Fast growth is really exciting for entrepreneurial types, but it's also dangerous if your downside isn't protected. It's easy to get caught up in the story in your head about how things will keep going as they have been and end up hurting yourself.

I've heard the same story from a bunch of other entrepreneurs, so maybe this is just something everyone has to learn themselves. But if you can catch yourself before you get into the same situation, more power to you.

There's also sometimes extra value in going slower. The cafe took 10 months to permit and build out. That's a massive amount of time, and we could have done it in 4-5 months if we had taken over someone else's cafe instead of designing our own.

But, then it wouldn't have been ours. It wouldn't have had all the nice little touches we love about it, so it was worth going slower to do it right. I think I need to apply that mindset in more places. It's hard, especially if you have a move fast and break things, minimal viable product mentality, but depending on what you're doing it's better to slow down. 

Get a Coach

This was a phenomenal year for my personal fitness. I ran my first marathon and hit a new deadlift PR in the same week.

But I definitely would not have been able to do that if I hadn't started working with a fitness coach at Central Athlete. Having someone whom I was accountable to for making my workouts, and who cared about helping me hit my goals, was the big difference between sticking with what was at sometimes an insane fitness regimen on top of my other work.

If you're good at self-education and have some willpower, it's tempting to do everything yourself. Do your own fitness planning, do your own meal planning, figure out how to grow your business, improve your relationship, etc. But you're probably not the best person to do any of those things. You can hack it, and get it to 70-80% of the way there, but if you want to get serious, you need help.

I learned this the hard way with getting the sales process out of my head at Growth Machine. It took about 8 months, and I unfortunately failed to properly hire and train two people, before I got it right, and the only reason I eventually got it right was I hired a really good coach to help me do it.

The same could be said for improving my personal output. Despite having some very popular articles on productivity, hiring a performance coach for six months was a great investment.

At some point, the DIY attitude that might have made you successful stops being helpful. What got you here won't get you there. You need to have the humility to recognize when you've reached the limits of your current skill level, decide if you're the best person to take yourself or your business to the next level in that area, and then if the answer is no, hire someone who is.

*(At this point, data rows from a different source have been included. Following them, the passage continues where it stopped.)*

Small tables with named rows and columns. After each table, cells are looked up by row and column.

zib:
fields: kepi, vupod, pinin
satefe: [58, 53, 109]
fup: [238, 95, 130]
biga: [81, 62, 59]
vig: [66, 110, 120]
fudekar: [74, 190, 169]
biv: [72, 120, 14]
gis: [239, 159, 18]
mebova: [101, 110, 63]
lufi: [40, 74, 29]

What is the pinin of lufi in zib?
29
What is the kepi of satefe in zib?
58
What is the vupod of fudekar in zib?
190
What is the vupod of biv in zib?
120
What is the kepi of mebova in zib?
101
What is the pinin of fup in zib?
130
What is the vupod of satefe in zib?
53
What is the pinin of biga in zib?
59
What is the pinin of biv in zib?
14
What is the vupod of vig in zib?
110
What is the kepi of fudekar in zib?
74
What is the kepi of biv in zib?
72
What is the kepi of biga in zib?
81
What is the pinin of mebova in zib?
63
What is the vupod of fup in zib?
95
Row with the largest vupod: fudekar

Table zik
      vug  ser  kerasa  kem
gak   199  123     187  160
rupo  101   73      90  108
gel    58   98      59   97

What is the kem of gak in zik?
160
What is the kerasa of gak in zik?
187
What is the kem of rupo in zik?
108
What is the vug of gak in zik?
199
What is the kem of gel in zik?
97
What is the ser of rupo in zik?
73
What is the kerasa of gel in zik?
59
What is the vug of gel in zik?
58
What is the vug of rupo in zik?
101
What is the ser of gak in zik?
123
What is the kerasa of rupo in zik?
90
What is the ser of gel in zik?
98
Row with the largest vug: gak

kegoto =
        luz  zif  zome  tas
peg      95  159    91  177
pud     142  220   156  174
binol   160  150   190  227
feboza  207  174   229  136
lof     125  119    54  167
zukad   167  200   144  171

What is the zif of peg in kegoto? 159
What is the tas of lof in kegoto? 167
What is the zome of binol in kegoto? 190
What is the tas of feboza in kegoto? 136
What is the zif of pud in kegoto? 220
What is the luz of zukad in kegoto? 167
What is the zif of zukad in kegoto? 200
What is the zif of lof in kegoto? 119
What is the zif of feboza in kegoto? 174
What is the luz of binol in kegoto? 160
What is the tas of peg in kegoto? 177
What is the zome of peg in kegoto? 91
What is the zome of feboza in kegoto? 229
What is the tas of zukad in kegoto? 171
What is the luz of feboza in kegoto? 207
What is the zif of binol in kegoto? 150
What is the luz of pud in kegoto? 142
What is the tas of pud in kegoto? 174
What is the zome of zukad in kegoto? 144
Which row has the largest tas? binol

vabobun:
	dogil	tiga	mez	fazima	zup	kotazo	rupa	lim	sav	nekebul
rodot	-27378	-34430	-6649	-50687	25856	23841	10726	25998	-40608	30450
bem	-36700	8385	-19316	5347	9683	8227	-19880	-24339	-33289	9643
gazokez	41149	18781	-22854	-48008	-47784	124	57703	29268	6124	-34871
ludatib	-26226	18617	-13177	-25451	37328	2884	-14317	-5964	-52054	50075
mag	10231	4551	-19467	-2585	12349	-16718	-22814	-6393	3181	7623
nopabid	-21091	26786	-22505	15609	-7032	-9123	-31977	-16322	-7506	-8082
noz	15100	3188	8711	-44732	-36938	-7801	22040	43646	14261	-21023
pof	-8705	15359	-26733	-13383	-12163	-4379	6661	-8142	-15308	-21752
rir	16028	34120	-16133	-23165	-14505	-24121	-6200	31403	20447	-11166
rasovat	21523	41890	-23241	-34491	-39681	-21549	22454	4766	5662	-18863
ziv	-894	15194	-14045	588	5545	-25543	-28290	-27782	-9076	8221
gov	-26100	9359	-13106	18111	-17262	-225	-29315	-4230	-6032	-24539
vut	72	38410	-13824	-12285	-29456	-15292	-5865	18346	9803	-16024
goz	16308	-15805	-33141	-4039	33267	13341	-359	-23633	-14467	20833

What is the tiga of bem in vabobun?
8385
What is the zup of rodot in vabobun?
25856
What is the kotazo of rasovat in vabobun?
-21549
What is the sav of rir in vabobun?
20447
What is the nekebul of pof in vabobun?
-21752
What is the mez of rasovat in vabobun?
-23241
What is the sav of vut in vabobun?
9803
Row with the largest sav: rir

gadef:
,gikim,gofedi,dizora,laz,totifan,kereno,nolife,vuva
riv,36,37,46,39,36,40,53,39
refov,34,19,60,38,34,25,79,39
bot,36,41,45,41,42,37,50,43
deso,34,16,69,38,34,20,88,39
fadasok,34,19,60,38,34,25,79,39
zaliv,42,23,60,38,37,34,68,43

What is the totifan of refov in gadef? 34
What is the vuva of fadasok in gadef? 39
What is the dizora of deso in gadef? 69
What is the gikim of bot in gadef? 36
What is the vuva of zaliv in gadef? 43
What is the gofedi of riv in gadef? 37
What is the dizora of bot in gadef? 45

gunato:
|  | fevovis | boromi | gem | vosavas |
|---|---|---|---|---|
| vakosi | 2.7 | 5.0 | 5.3 | 3.0 |
| nolo | 2.5 | 8.5 | 2.7 | 2.3 |
| pipa | 2.7 | 5.1 | 4.6 | 3.5 |
| kez | 2.2 | 2.9 | 7.8 | 2.9 |
| pel | 2.5 | 4.0 | 6.5 | 2.9 |
| posipa | 2.4 | 5.4 | 4.1 | 4.0 |
| kod | 2.4 | 6.1 | 3.9 | 3.5 |
| mitu | 2.4 | 9.0 | 2.1 | 2.4 |
| zul | 2.4 | 4.3 | 6.0 | 3.2 |
| gaso | 2.6 | 7.7 | 2.8 | 2.8 |
| zet | 2.7 | 8.4 | 2.5 | 2.4 |
| zuv | 2.3 | 3.0 | 7.5 | 3.0 |
| golamu | 2.2 | 2.8 | 7.6 | 3.2 |

pel, fevovis: 2.5
posipa, vosavas: 4.0
pipa, boromi: 5.1
kez, boromi: 2.9
mitu, boromi: 9.0
zuv, vosavas: 3.0
pipa, fevovis: 2.7
gaso, gem: 2.8
zul, fevovis: 2.4
pel, gem: 6.5
zet, fevovis: 2.7
zuv, gem: 7.5
zul, boromi: 4.3
kez, fevovis: 2.2
zul, vosavas: 3.2
golamu, boromi: 2.8
vakosi, boromi: 5.0
zet, vosavas: 2.4
zet, boromi: 8.4

zol:
         dol  lamo  kofuzu  tuzome  zasu  damed  puzi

And the answer is usually no. 

Sow the Seeds of Compounding Growth

Investing in your 401k is great, but creating stuff online is one of the best things you can do to expose yourself to potentially limitless upside.

I published fewer articles this year than any year since I launched the site, but the site still got more traffic, got more Medley subscribers, and made more money than any previous year.

A big part of that is thanks to the variety of content, and changes to Google's algorithm. Search Engine Optimization is a long game, that can be fraught with setback and sudden success, but over time, it tends to seriously pay off. That's part of why I like working on it for companies so much. Done right, and with patience, it has massive potential upside.

This is why I tell so many people, especially young people, to just start talking about whatever they're doing and learning online. You don't have to be good at it or know what you're talking about, just start. When I look back at some of my first articles, they're pretty bad, but they got me in the habit. And now 5.5 years since I started this site, it's the main source of business and money for everything else in my life.

But it didn't start there. And starting something with the potential for exponential growth always sucks. You might not even get that growth. 

But you definitely won't get it if you don't start. 

That's all for this year, on to the next one!